Il racconto di una passione tra politica e liti
Il racconto di una passione tra politica e liti
ROMA — Sul biglietto c’è scritto: «Vanessa Redgrave ha il piacere di invitarla alla serata d’onore per Franco Nero». Il party a sorpresa con contorno jazz, per l’attore che ha compiuto 70 anni il 23 novembre, lo ha organizzato la donna della sua vita. Stanno insieme dal 1966, tra alti e bassi, anzi per alcuni anni non si sono visti. Una storia come un romanzo di appendice. Lei di base è a Londra e lui a Roma. Amano la terra, la campagna. Lei ha lasciato Londra nel giorno di riposo di A spasso con Daisy per essere presente alla festa; è una delle maggiori attrici del mondo, ha appena avuto un tributo alla carriera da Meryl Streep, a nome dell’Academy degli Oscar: «Una cosa di grande valore per me, non solo come artista. Non me l’aspettavo».

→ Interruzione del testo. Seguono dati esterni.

What can hang from each mark
gepi: zanim
tiros: sudogin vedom
nere: metirig robib sudogin
muge: metirig
sudogin: nere tiros zanim
zanim: sudogin
metirig: muge visusor
mivu: gepi

Every row comes from one small tree of marks. The marks that hang from a mark follow it in brackets, in alphabetical order. Every link used is in the known rows. Which tree was each row made from?
Known rows
mivu[gepi[zanim]]: [-2.00 -1.56 -0.11  1.74 -0.93  1.69  3.01  0.38  0.76 -0.63  1.61 -0.46
 -0.20 -0.64  1.24 -1.13  2.84 -1.47 -0.42 -1.64 -3.10]
zanim[sudogin[nere[metirig robib]]]: [ 0.36 -2.86  0.27  4.83 -0.83 -0.03 -0.62  4.40  1.77  1.50  0.47 -0.17
 -1.46 -0.64  3.15  2.59  0.16 -1.02 -1.36  0.29 -2.91]
tiros[sudogin]: [-1.76 -2.10 -2.45  3.94  0.36  0.50  1.73  1.68  1.25  0.76  1.18 -0.14
 -0.56 -0.88  2.07  2.71  1.02 -0.73 -2.18 -1.21 -0.72]
nere[metirig[muge visusor] robib sudogin[tiros zanim]]: [ 0.87 -5.58  4.91  5.30  0.15 -0.70  1.09  2.34  2.35  2.45  0.32 -3.13
 -1.43 -0.35  3.45  3.88 -1.03 -1.80 -0.93  0.47 -4.01]
sudogin[nere[metirig[muge]] zanim]: [-1.80 -2.82  3.48  4.02 -1.13  0.22 -0.01  2.41  1.54  0.64 -0.64 -2.39
 -2.21 -0.80  2.17  3.24 -0.92 -1.43  0.22  0.45 -4.56]
tiros[sudogin[nere[metirig robib] zanim] vedom]: [-1.85 -2.28 -0.79  5.91  0.76 -0.21  2.13  3.55  1.45  1.17  1.16 -1.27
 -3.08 -1.22  2.46  3.36  0.95 -0.41 -0.85 -0.39 -0.90]
nere[robib sudogin[zanim]]: [-1.38 -4.07  1.04  4.76 -1.02  0.25  0.51  1.65  1.67  1.06  2.13 -1.44
 -1.13 -0.42  3.02  3.37  2.03 -0.57 -1.31 -0.90 -2.01]
muge[metirig]: [-0.38 -2.32  2.04  3.02  0.00  0.42 -0.18  1.93  1.56  0.55 -0.14 -0.51
 -0.29 -0.58  2.39  2.23  0.69 -1.91 -0.46 -0.18 -3.18]
zanim[sudogin]: [-1.00 -2.51 -2.89  3.57 -1.14  0.59  0.10  1.73  1.32  1.09  1.27  0.29
  0.13 -0.59  2.69  1.94  1.94 -1.11 -2.00 -0.75 -1.71]
tiros[sudogin[nere[metirig[muge visusor]] zanim] vedom]: [-2.20 -2.87 -0.18  4.95  1.18 -0.39  2.88  3.56  1.46  1.64 -0.01 -1.82
 -2.37 -1.38  2.06  3.55 -0.53 -0.98 -1.06 -0.40 -1.51]
gepi[zanim[sudogin[nere[robib] tiros[vedom]]]]: [-1.03 -1.68  0.06  5.13 -0.55  0.73  1.98  3.01  1.31  0.75  1.39 -0.90
 -1.58 -0.61  2.35  0.26  3.40 -0.49 -1.42 -0.94 -2.21]
mivu[gepi[zanim[sudogin[nere[robib] tiros[vedom]]]]]: [-1.34 -1.26 -0.51  4.24 -0.35  1.20  4.10  2.08  0.93  0.08  2.05 -0.44
 -1.27 -0.74  1.89 -1.25  3.73 -0.93 -0.68 -1.26 -2.68]
tiros[sudogin vedom]: [-1.94 -1.06 -4.27  4.22  1.23  0.18  2.84  1.92  1.27  0.93  1.48 -0.24
 -0.84 -1.22  2.33  2.87  2.16 -0.61 -2.31 -1.56  0.64]
sudogin[nere[metirig robib] tiros zanim]: [-0.68 -1.57  4.81  6.85 -0.64  0.16  0.46  1.73  1.68  0.31  0.57 -2.79
 -3.43 -0.52  2.83  3.01  0.91 -0.86  0.12  0.91 -4.31]
mivu[gepi]: [-1.50 -0.97 -0.89  2.36 -0.48  1.24  2.62  0.27  0.97 -0.42  1.47 -0.25
 -0.09 -0.75  1.83  0.55  2.05 -1.58 -0.72 -1.15 -2.58]
zanim[sudogin[nere]]: [-1.27 -1.77 -1.05  4.42 -0.92  0.36  0.38  3.38  1.36  1.01  0.59 -0.10
 -0.77 -0.76  2.59  2.30  1.15 -0.68 -1.93 -0.47 -2.39]
tiros[vedom]: [-1.24 -0.24 -2.43  3.24  0.29  0.39  1.25  1.18  1.43  0.35  1.08 -0.73
 -0.49 -0.99  2.64  2.69  2.61 -1.14 -1.57 -1.13 -0.51]
nere[metirig[muge] robib sudogin[tiros[vedom] zanim]]: [ 0.25 -4.03  2.31  5.66  0.08 -0.61  1.62  1.77  2.25  2.10  1.05 -2.87
 -1.67 -0.49  3.83  3.86  0.93 -1.37 -0.90  0.02 -3.00]
metirig[muge visusor]: [ 0.10 -3.83  1.57  2.28  0.48  0.15  1.05  2.53  1.82  1.49 -0.82 -1.43
  0.24 -0.80  2.09  2.85 -1.40 -2.40 -1.15 -0.30 -2.53]
zanim[sudogin[nere tiros[vedom]]]: [-1.17 -0.04 -1.48  6.03  0.04  0.12  2.06  2.54  1.41  1.00  0.98 -0.79
 -1.26 -0.87  2.99  2.31  2.69 -0.43 -2.20 -0.49 -1.82]

Which tree is each row?
[-0.10 -3.04  1.64  5.06  1.06 -0.30  1.13  4.76  1.76  1.49  0.02 -0.79
 -2.12 -0.98  2.39  3.42 -1.54 -0.88 -1.56 -0.03 -1.99] => tiros[sudogin[nere[metirig[visusor] robib]]]
[-1.28 -1.13 -1.97  5.68  1.56 -0.13  2.85  4.34  1.50  1.08  1.14 -0.37
 -2.21 -1.29  2.51  3.20  1.39 -0.19 -1.81 -1.00  0.23] => tiros[sudogin[nere[robib]] vedom]
[-1.60 -0.48  3.89  6.15  0.38 -0.20  1.85  1.51  1.54  0.58 -0.04 -3.32
 -3.01 -0.95  2.51  3.32  0.88 -1.02 -0.55  0.49 -3.61] => sudogin[nere[metirig[visusor]] tiros[vedom] zanim]
[-0.18 -2.89  2.01  6.00 -0.14 -0.47  1.11  1.20  2.03  1.52  1.77 -2.58
 -1.97 -0.45  3.86  3.74  2.01 -0.83 -1.23 -0.15 -2.60] => nere[metirig robib sudogin[tiros[vedom] zanim]]
[-1.76 -3.41  1.68  3.47 -1.30 -0.07 -0.07  0.80  1.66  1.20  0.85 -2.08
 -0.75 -0.49  3.02  3.76  0.52 -1.03 -1.49 -0.53 -3.58] => nere[metirig sudogin[zanim]]
[-1.97 -2.34 -1.60  2.16 -1.30  1.60  2.98  0.93  0.71 -0.04  1.95  0.14
  0.02 -0.59  1.43 -1.52  3.09 -1.37 -0.83 -1.61 -2.92] => mivu[gepi[zanim[sudogin]]]
[-0.56 -3.57  4.94  4.92 -0.65 -0.02 -0.61  3.55  1.73  0.84 -0.09 -2.22
 -2.99 -0.72  2.36  3.32 -1.03 -1.34  0.26  0.84 -3.98] => sudogin[nere[metirig[visusor] robib] zanim]
[-0.34 -2.55 -0.58  5.04 -0.78  0.26  0.07  4.15  1.56  1.23  0.93  0.07
 -1.23 -0.68  2.87  2.30  1.13 -0.69 -1.56 -0.21 -2.12] => zanim[sudogin[nere[robib]]]
[-0.85 -0.71  3.26  7.07  0.04 -0.09  1.31  1.91  1.69  0.44  0.85 -2.87
 -3.64 -0.78  3.03  3.19  1.86 -0.74  0.01  0.63 -3.16] => sudogin[nere[metirig robib] tiros[vedom] zanim]
[-2.49 -0.24 -0.68  5.50 -0.35  0.67  2.21 -1.41  1.15 -0.07  1.87 -2.32
 -1.65 -0.73  2.49  2.36  4.07 -0.88 -0.79 -0.68 -1.71] => sudogin[tiros[vedom] zanim]
[-1.22 -2.83  1.60  4.72 -0.11 -0.44  2.14  0.54  1.93  1.77  0.51 -3.09
 -0.94 -0.63  3.41  3.82  0.95 -1.33 -1.45 -0.39 -3.43] => nere[metirig[muge] sudogin[tiros[vedom] zanim]]
[-0.30 -2.16 -0.93  5.24  1.67 -0.52  2.44  4.93  1.84  1.73  0.22 -0.84
 -2.23 -1.28  2.77  3.56 -0.28 -0.85 -1.39 -0.42 -0.76] => tiros[sudogin[nere[metirig[muge] robib]] vedom]
[-0.70 -2.06  1.17  3.92 -0.81  1.13  2.98  2.16  1.08  0.23  1.54 -0.63
 -1.32 -0.53  1.96 -1.16  2.35 -1.25 -0.44 -0.70 -3.99] => mivu[gepi[zanim[sudogin[nere[metirig robib] tiros]]]]
[-3.47 -1.21 -2.10  5.52  0.66  0.19  3.14  2.51  1.04  0.66  1.29 -1.18
 -2.40 -1.35  1.91  3.13  1.97 -0.10 -1.40 -1.16 -0.42] => tiros[sudogin[nere zanim] vedom]
[-0.39 -2.45  1.70  4.81 -1.03  0.66  0.80  3.06  1.46  0.90  0.85 -1.05
 -1.61 -0.40  2.43  0.37  2.04 -0.81 -1.21 -0.38 -3.57] => gepi[zanim[sudogin[nere[metirig robib] tiros]]]
[ 0.78 -1.72  0.74  6.28  0.51 -0.47  1.13  4.02  1.89  1.80  0.51 -1.11
 -1.91 -0.78  3.41  2.68  0.88 -1.01 -1.72  0.43 -2.37] => zanim[sudogin[nere[metirig[visusor] robib] tiros[vedom]]]
[ 0.62 -3.60  0.47  4.59 -0.68 -0.13 -0.31  4.74  1.90  1.89  0.02 -0.35
 -1.27 -0.66  3.13  2.63 -0.54 -1.34 -1.13  0.40 -3.13] => zanim[sudogin[nere[metirig[muge] robib]]]
[-0.23 -1.11 -0.40  5.59  0.15 -0.28  1.67  3.14  1.74  1.69  0.06 -1.24
 -1.29 -0.85  3.25  2.60  0.99 -1.09 -1.73  0.11 -2.83] => zanim[sudogin[nere[metirig[muge]] tiros[vedom]]]
[-1.14 -3.02  1.83  6.19 -0.61  0.21  1.51  0.66  1.71  0.97  2.30 -2.12
 -1.43 -0.31  3.25  3.23  2.84 -0.43 -1.50 -0.70 -2.32] => nere[robib sudogin[tiros zanim]]
[-0.41 -1.41  4.45  6.90  0.54 -0.33  1.48  2.51  1.78  0.83  0.39 -3.11
 -3.60 -0.85  2.86  3.32  0.89 -1.04 -0.09  0.83 -3.28] => sudogin[nere[metirig[visusor] robib] tiros[vedom] zanim]
[-1.60 -2.14  0.25  2.53 -1.17  1.23  2.57  2.17  0.89  0.15  1.15 -0.28
 -0.74 -0.67  1.59 -1.08  1.86 -1.33 -0.61 -1.03 -4.00] => mivu[gepi[zanim[sudogin[nere[metirig]]]]]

Stando a Internet, il 31 dicembre 2006 si sono sposati. Non è andata proprio così. «C’è stata una cerimonia familiare, nella campagna inglese, in cui ci siamo scambiati le fedi. Lui mi ha ricomprato quella che avevo perso, come quasi tutti i miei gioielli. Per noi è più importante l’unione tra due anime che il rito e le promesse eterne». «È stato il nostro piccolo matrimonio non ufficiale. Ma noi ci consideriamo sposati. Io sono nato patriarca e non marito. E lei è la matrona». Hanno un figlio regista di 41 anni, Carlo. «Se mi chiedessero quale altro regalo desidero — ha detto Franco Nero alla cerimonia — risponderei: una bacchetta magica per permettere a mio figlio di esprimere il suo talento». Anche lui viene preso con sufficienza, e lavora all’estero, ora è in Canada per i sopralluoghi dello spaghetti-western L’angelo, il brutto e il saggio che girerà con Quentin Tarantino e John Landis come attori. «Ma è tutto il cinema italiano ad essere sottovalutato», dice Vanessa.

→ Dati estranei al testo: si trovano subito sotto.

Each row was made from one small tree. The marks that hang from a mark follow it in brackets, in alphabetical order. Every link used is in the known rows. Write each row's tree.
Known rows:
T[D[L N]]: [  8.0 -12.1  -3.5  -5.1 -12.7   7.1  -4.9  -5.9 -24.5  15.9 -11.3  -4.5
   8.8   5.8  -9.5 -27.7   0.5  13.8   0.7   2.7 -13.4   3.3  -3.4]
N[L P]: [ 10.4   5.1 -18.4  19.9  10.1 -15.2 -16.6  36.3  -9.2 -11.7   0.0  -3.4
  -8.8   4.3   2.4  -5.5  18.5  32.0   8.3 -21.6 -10.5 -12.4 -69.3]
Y[L[T[D]] N[P]]: [-14.9  -1.6   0.7   7.5  17.5  -3.1  13.1   6.6   5.4  -4.3 -17.4 -36.4
 -29.0   1.8  19.8  27.8 -11.6   1.1   6.9  -3.2  18.9  19.0 -10.5]
L[T[D N]]: [  1.9 -20.5 -23.9 -10.2  -8.5   8.0  10.2  -4.8  -0.3   9.3  -4.4  -3.4
   3.6   1.3  25.5   9.2 -17.0 -12.5  10.0  24.0  15.2   6.8  32.8]
Y[L]: [ -8.9   5.5  -3.7  21.3   1.2   2.8  -2.9  21.6   2.0 -16.9   0.2  -1.9
 -23.4 -12.7  12.1 -10.6   1.2 -10.1  -7.4  12.2 -11.1 -10.1 -13.8]
P[T[N]]: [  7.4  12.8  -3.7  22.2  -3.8   7.9   3.3  -4.7  10.0   3.4   7.6  13.5
 -23.0  -3.0  14.0 -12.7  -8.0  -0.9  13.5  20.0 -17.0 -11.2  30.4]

Viene da una dinastia di celebri attori inglesi, Franco da una famiglia contadina di Parma. Si sono conosciuti sul set di Camelot, lui aveva 24 anni e interpretava Lancillotto, lei ne aveva cinque di più ed era Ginevra. Era sposata col regista Tony Richardson e madre di due bambine, Natasha e Joely. Franco: «Avevo cominciato in Spagna le scene di battaglia. Chiesi, ma chi fa Ginevra? Vedrai, è un’altra mia scoperta, mi disse il regista Joshua Logan. Un giorno, agli studi della Warner a Los Angeles mi venne incontro una ragazza coi blue jeans strappati, senza trucco, gli occhiali da vista, spettinata. Era lei. Fui molto freddo. Nel camerino trovai un suo biglietto: vorrei invitarti a cena a casa mia. Mi aprì la porta una donna elegantissima: sono stato invitato da Vanessa. E lei: sono io. Non l’avevo riconosciuta». Vanessa: «Era molto bello, volevo conoscerlo senza malizia, a cena c’erano anche Rod Steiger e Claire Bloom». Franco: «La scintilla scoccò due mesi dopo. Finito di girare, mi chiese se potevo accompagnare all’aeroporto un suo amico pediatra. Lì mi fa: Ma tu domani lavori? Tra mezz’ora parte un volo per San Francisco. Ce ne andammo tutta la notte in giro, finimmo in un motel. Nei mesi seguenti mi chiese di accompagnarla per la sua candidatura agli Oscar e a Cannes per Blow Up di Antonioni. Quando tornai in Spagna mi disse se potevamo rivederci. Avevo una ragazza, le dissi: non sentiamoci per un mese e vediamo cosa fa il desiderio. Dopo un mese squilla il telefono: sono Vanessa». «Io avevo già le mie due figlie, a cui Franco ha fatto da padre. È un uomo d’altri tempi, se dice una cosa, la fa. Ha il senso dell’onore. Lo ammiro e lo adoro». «Lei è la mia Giovanna d’Arco. È sempre dalla parte degli umili».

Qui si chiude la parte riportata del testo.